Bangladesh's lone hard rock mine, Maddhapara Granite Mine Company Ltd (MGMCL) has incurred a loss of Tk 126 crore in the last three months as it failed to extract hard rock since May 1.
The production closure has created huge crisis and increased the amount of import from abroad using hard currency right at the moment, building material for the construction of the Padma Multipurpose Bridge, Rooppur Nuclear Power Plant, the 3rd terminal of the Hazrat Shahjalal International Airport and other ongoing public installations, the government had to spend precious dollars at this crisis moment.
MGMCL has shut down its production due to explosive shortage although Belarus-based GTC, the contractor of the mine has taken up the responsibility of explosive supply hiking the rate five times higher than the government rate but have not taken any initiative to procure it from abroad.
"We had started talk with the contractor about the explosive," Managing Director of the MGMCL Abu Daud M Fariduzzaman told the Daily Observer.
GTC has been operating and maintaining the mine since September 2013 under a deal worth US$171.86 million. GTC's contract was extended by a year by the government considering the Covid-19 pandemic situation in 2020. MGMCL has renewed the contract with GTC in September last once again worth $177
million.

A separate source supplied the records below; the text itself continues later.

A small network was shown many inputs. Here are its activations along a few directions, one row for each input.
Each table varies a few parts of the input and shows all the possible inputs, shuffled.
Descriptions start from the smaller parts, as in this example, which fits no table here: one of 2 separate values, together with either a single point or one of 11 places along a line or (one of 6 places along a line, together with one of 8 places around a ring).
Shared parts are said once, and a part with two or three values counts as separate values.

Table:
r1: 4  210  75  -25  -63  153  -270  276  -157  -150  187  221  -77  -69
r2: -18  37  -262  -365  -120  -45  -124  204  221  73  233  61  28  -38
r3: -242  314  11  161  -266  -71  101  252  -262  44  -76  -185  119  -12
r4: -108  -238  88  -174  276  3  -72  62  -21  87  289  0  135  187
r5: -273  -25  177  316  114  -95  7  -9  -186  -39  -144  -172  202  346
r6: -188  394  -87  142  -411  -2  -71  105  -71  53  -132  -178  71  28
r7: 911  -326  -244  -23  -101  91  443  -573  -124  196  -528  7  -309  -572
r8: -301  209  114  295  -16  -13  -67  -148  231  -75  -271  -64  2  289
r9: 22  -153  -10  -205  111  -20  -102  313  -55  12  363  183  171  33
r10: -160  -10  4  -211  148  99  -143  -90  372  31  160  116  -58  117
r11: -21  327  -24  -95  -218  249  -169  268  108  -110  90  186  -109  -44
r12: 895  -460  -9  251  149  164  271  -582  -275  24  -386  291  -353  -600
r13: -359  85  30  189  15  -204  161  30  -93  25  -213  -304  97  250
r14: -200  -264  169  46  229  -141  10  -44  34  -95  141  -173  216  269
r15: 871  -343  -79  130  -27  238  378  -611  -17  69  -513  260  -380  -580
r16: -133  -120  96  -137  310  12  -245  -76  115  -13  256  146  -15  85
r17: 26  103  59  -61  -83  155  -101  411  -291  -55  212  72  86  23
r18: -240  -30  95  16  103  -51  -63  -192  438  -142  11  -60  20  205
r19: -148  -51  -158  -334  37  -31  -94  -51  254  154  158  -121  -17  121
r20: -8  299  -198  -212  -310  135  -126  309  -5  5  80  -58  -48  -54
r21: -35  72  -101  -245  -18  80  -168  162  334  -50  238  301  -20  -38
r22: -187  -128  -48  -305  181  -108  78  104  76  156  220  -135  26  89
r23: -157  196  166  284  -181  24  -48  207  -360  -13  0  -47  209  97
r24: 888  -349  -155  23  67  -2  656  -427  -308  184  -414  8  -266  -571
r25: -52  223  -91  -185  -163  61  43  460  -187  4  137  -70  -4  -90
r26: -164  308  194  326  -158  16  -221  80  -215  -98  -26  96  44  9
r27: -213  -142  185  87  267  -135  -166  -176  179  -189  106  -30  68  168
r28: 945  -514  -38  215  147  138  480  -456  -411  120  -316  143  -192  -473
r29: -305  167  -67  171  -128  -134  -14  -118  99  35  -274  -298  50  289
r30: -276  96  206  360  147  -98  -171  -135  -33  -123  -176  -32  47  252
r31: -283  -156  31  -85  128  -255  164  -5  127  -27  74  -306  102  176
r32: -188  425  98  262  -315  109  -118  72  53  -53  -124  60  9  38
r33: -237  -76  -73  -109  -14  -181  -11  -158  311  -23  11  -295  58  211
r34: -55  -38  -149  -334  24  -123  45  360  46  77  292  45  70  -72
r35: -8  -42  -5  -171  139  -13  -270  174  75  -91  334  333  17  -66
Changing only one part turns r3 into r32. The same change can be made to r24. Which row results? -> r15
What do these inputs look like to the network? -> one of 5 places around a ring, together with either a single point or one of 6 places around a ring
Change only the place on the ring of 6 in r20. List by row number the other rows that result. -> r2, r6, r19, r29, r33
Change only the place on the ring of 6 in r18. List by row number the other rows that result. -> r8, r10, r11, r21, r32
Which other rows agree with r1 in the place on the ring of 5? List them by row number. -> r12, r16, r26, r27, r30, r35

Table:
r36: 29  213  -77  185  -299  -18  104  -138  -142  75  -390  -245  -84  -75
r37: 181  -223  147  128  182  13  -119  -291  26  -140  13  138  -43  -58
r38: 29  104  -82  199  -214  -32  100  -294  104  118  -357  -125  -47  0
r39: 201  114  -79  -78  -107  263  -114  77  -245  117  10  76  -138  -116
r40: 185  -232  -182  -405  138  -138  168  88  121  86  204  83  -67  -221
r41: 70  55  124  261  -1  52  151  -127  63  -69  -229  164  -79  -72
r42: 105  -59  115  225  21  -12  290  47  -179  -79  -174  -50  53  -27
r43: 27  -83  -56  110  -36  -69  112  -438  183  32  -293  -283  -80  74
r44: -667  274  128  -57  -104  -115  -193  489  -7  -68  378  -207  344  420
r45: 68  164  116  255  -83  67  156  25  -180  -112  -256  40  -119  -143
r46: -17  -132  -110  72  53  -206  238  -315  -23  155  -270  -310  7  52
r47: -667  400  35  -16  -73  -66  -425  353  304  -108  233  39  211  463
r48: 171  -37  102  224  7  57  -126  -158  -55  -63  -45  292  -11  -132
r49: 164  -248  -60  -220  226  56  7  -83  -127  209  97  26  -39  5
r50: -707  149  88  -106  67  -79  -420  223  390  -183  281  -114  168  522
r51: 235  -121  -66  -118  -15  174  20  100  -248  151  82  -5  33  2
r52: 198  -1  -62  -89  -20  253  -124  -74  -4  157  15  204  -77  -56
r53: 55  -10  -87  149  -192  -93  244  -125  -149  99  -309  -328  93  41
r54: 254  -106  -189  -305  -105  -23  181  267  -1  25  191  52  2  -223
r55: 200  -194  -13  -193  151  209  -117  -209  72  77  64  57  -102  15
r56: 146  -274  95  104  265  -129  2  -161  -167  -6  43  97  31  -76
r57: 220  -174  -140  -375  69  21  46  -38  327  -46  169  112  -123  -219
r58: 170  74  86  229  -74  72  -118  -4  -295  -103  -62  162  -61  -200
r59: -763  104  105  -128  138  -206  -241  339  154  -5  373  -188  254  424
r60: -649  548  100  -23  -161  -59  -366  486  22  -108  274  -121  173  337
r61: 78  -130  160  173  176  12  160  -262  144  -148  -166  5  -113  2
r62: 39  -179  105  143  263  -126  281  -136  -53  -19  -140  -30  -30  -19
r63: 219  135  -207  -264  -193  69  48  240  6  -10  122  130  -166  -345
r64: 211  -153  94  197  25  -12  14  23  -291  -66  18  70  109  -84
r65: 215  21  -192  -273  -104  66  39  92  251  29  123  258  -98  -291
Changing only one part turns r40 into r54. The same change can be made to r59. Which row results? -> r44
What do these inputs look like to the network? -> one of 5 places around a ring, together with either a single point or one of 5 places along a line
Change only the place on the line of 5 in r53. List by row number the other rows that result. -> r42, r51, r54, r64
Change only the place on the ring of 5 in r42. List by row number the other rows that result. -> r41, r45, r61, r62
Which other rows agree with r63 in the place on the ring of 5? List them by row number. -> r36, r39, r45, r58, r60

Table:
r66: 86  -91  58  -8  117  71  -100  -54  11  -32  80  157  -31  -26
r67: 12  -69  130  212  86  -23  -8  -113  -125  -52  -78  10  36  38
r68: -863  388  94  -110  -58  -124  -413  510  209  -107  401  -151  289  534
r69: 198  62  -138  -240  -116  108  -27  209  -15  30  159  170  -80  -228
r70: 74  145  -25  135  -194  24  70  57  -197  25  -143  -51  1  -87
r71: 101  -195  -126  -304  113  -33  41  -30  212  50  159  37  -43  -69
r72: -32  -109  -13  65  49  -124  135  -184  24  47  -145  -186  24  66
r73: 23  -165  -43  -81  104  -87  148  -93  42  64  -25  -126  9  28
r74: 64  -125  99  66  141  14  6  -22  -107  -32  42  73  20  -3
r75: 17  231  5  225  -235  51  54  -13  -107  -17  -249  -51  -38  -50
r76: 46  -135  -82  -155  74  -24  42  -126  162  60  15  -44  -39  4
r77: 146  121  -96  -87  -158  117  -24  115  -63  39  15  90  -72  -151
r78: -44  21  161  301  46  4  -25  -186  -36  -92  -182  9  -3  74
r79: 126  89  -54  -13  -136  60  83  147  -181  43  -23  9  -19  -128
r80: -91  -19  17  153  10  -97  119  -258  113  12  -249  -186  -17  99
r81: 138  -149  13  -159  157  61  -101  42  60  -38  223  242  -36  -102
What do these inputs look like to the network? -> either a single point or (one of 3 separate values, together with one of 5 places along a line)

Table:
r82: -788  -87  32  -462  370  -249  -207  266  566  -37  536  -195  230  569
r83: 909  -112  -83  -4  -119  314  176  95  -535  49  -32  473  -244  -709
r84: 784  -480  -429  -418  -10  -72  472  -395  144  249  -161  -24  -248  -553
r85: -80  485  188  632  -398  61  40  166  -562  -86  -386  -105  82  -2
r86: -314  -154  128  344  172  -269  348  -470  162  14  -473  -493  59  354
r87: -62  546  -176  245  -618  58  253  42  -182  144  -545  -395  -68  -38
r88: -701  179  -261  -592  -89  -297  -224  428  510  58  490  -299  220  355
r89: -127  233  422  830  -27  41  -122  -228  -290  -262  -408  90  41  131
r90: 690  -740  -134  -296  439  -20  486  -551  199  134  -111  64  -248  -338
r91: -224  114  -162  215  -287  -317  337  -314  109  123  -515  -596  57  132
r92: -599  280  321  24  144  83  -671  524  116  -312  610  397  224  347
r93: 936  -55  -447  -389  -330  304  386  -31  -157  279  -199  193  -376  -727
r94: -238  -151  331  626  243  -136  -14  -541  -108  -75  -406  -241  111  381
r95: 757  -737  67  -22  505  116  125  -620  -71  47  -41  314  -204  -325
r96: -534  601  -279  -559  -431  93  -313  799  221  73  457  -96  96  190
r97: -552  531  87  -171  -226  105  -522  927  -159  -148  620  198  261  218
r98: -713  -95  238  -184  426  -109  -565  202  296  -119  612  64  289  596
r99: 858  -359  157  180  237  292  15  -300  -261  -132  -49  653  -281  -582
What do these inputs look like to the network? -> one of 3 separate values, together with one of 6 places around a ring
Change only the choice among 3 separate values in r92. List by row number the other rows that result. -> r89, r99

It also begged the explosive issue with a higher rate and trying to get exemption from all kinds of taxes, duties, fees, levies and such other charges claiming GTC as a "deemed exporter."
Petrobangla helped the MGMCL, to avail a bill worth Tk 100 crore evading Tk 15 crore tax-VAT.
Although as per agreement, the contractor shall be entirely responsible for all kinds of taxes, duties, fees, levies and such other charges assessed on the contractor, which usually deducted from the bill, unfortunately, Petrobangla overlooked the issue, a senior official of the Energy Division told this correspondent.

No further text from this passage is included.